Wed, 06/22/2016 - 02:53pm | By: Hanna Knowles

The School of Social Work at The University of Southern Mississippi has secured a $910,000 Connecting Kids to Coverage grant from The Centers for Medicare & Medicaid Services to support initiatives needed to enroll eligible children who do not have health coverage. Out of about 200 eligible applicants, the School is one of the 38 recipients nationwide to receive funding. 

The grant will replicate and expand the success of the Southern Miss School of Social Work and city of Hattiesburg's Educate, Enroll, Empower (E3) Health Initiative, a year round Medicaid and CHIP enrollment and recertification project.

“A team of outreach and enrollment specialists will be created to provide enrollment services, education, and enrollment training.” said Dr.
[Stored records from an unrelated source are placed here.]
Points on a hilly landscape, in no order, each with its height.
From any point a climber steps to the highest of the 2 points nearest to it. It stops when none of these is higher. Distance is the straight distance between rows; heights are no part of it.
K_850: [-23  23   4  17  29  21  -2 -10  20  -7   7  13  12  -2 -17   5   4  27
  17   2]  h=428
K_345: [ -2   1   1 -22 -17 -26  -9  11 -17 -29 -14  -3  28 -10  -3   3  12 -10
  19  -3]  h=633
K_302: [  4 -44   2   6 -18 -16 -15   2  -2  29  15  -5 -35  -6  -1  -5  12  -9
 -12  -4]  h=257
K_910: [-18 -13  -2 -30 -12 -25 -25  12  14  23  15  -8  28 -11   1  19 -15 -21
  20  25]  h=447
K_98: [  4  -7   0  -6  -3  18 -21  12 -17  16   3  24  -3  -1  19 -15 -15 -28
 -20  -7]  h=638
K_933: [ 12  34 -15  24   6  30  23 -17 -46   4 -10   8   6  14  13 -11  -3   9
 -10   1]  h=492
K_206: [-18 -24   1 -22 -15 -24 -30   8   1  -3   9  -5  14   1  -9  13 -14 -16
  17   9]  h=493
K_835: [-14  29  -1  25   2   7  21 -29  22  -3   2  21 -20 -16 -19 -20 -14  12
  28 -35]  h=186
K_63: [ -2 -26   6 -15 -13 -25  24 -22  29 -28 -17   4   3  -4 -17   8  -3   1
  -2 -15]  h=74
K_786: [ 23  -1  -8   3   3   4   0   4 -56  -7   3   1  -4   3  25 -21   2   5
 -20  -6]  h=647
K_500: [ 23  17  -6  12  14  19  18  -4 -51  -4  -7  -7   3  18  21 -10  -7   2
 -22  -6]  h=568
K_215: [-24 -21  -3 -24  11  -1  -3 -25  13 -19  25 -10 -24  20  -9  22 -18   5
  26   9]  h=350
K_722: [ 16   3   4  17   1  38   0   8 -11   7 -18  -2   3   7   7  -1 -10  -5
 -39  -4]  h=674
K_533: [-10  11   7 -10  -2  -4 -22  22  21  35 -12 -18  29 -16   3   5  -9 -29
   4  19]  h=388
K_377: [ -2  12   6  19 -13   9  28 -18 -42  -7  19  21 -13 -16 -22 -10   9  -3
  23 -15]  h=95
K_375: [-17   1   9 -27 -10 -17 -12  12  38   8 -10 -14  -6  12  -1  13 -15 -24
  12   4]  h=312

Laura Richard, assistant professor of social work and project director. “Specialists will both recruit and train agency personnel who will help individuals enroll and bring services to community agencies.”

Social work graduate students will also be trained on the enrollment process. While completing their internship at state agencies, students will help train staff and facilitate community-based outreach.

The School of Social Work team will target uninsured children and families in State Public Health District 8, which includes the counties Covington, Forrest, Greene, Jefferson Davis, Jones, Lamar, Marion, Perry and Wayne. “We will target this area due to the rural isolation, health disparities and lack of enrollment support,” said Richard.

Data from fiscal year 2015 reports 534, 988 children are enrolled in either CHIP or Medicaid in Mississippi. Additionally, 91 percent of eligible children are now enrolled in Medicaid and CHIP, an increase of nearly 10 percentage points since 2008, according to the Urban Institute.

“We hope to reduce the estimated 16,000 eligible, but unenrolled individuals in District 8 by 15 percent, or approximately 700 adults and 1,730 children,” said Richard. “We will also aim to successfully retain at least a 50 percent recertification of enrolled individuals through the efforts of the project in year two.”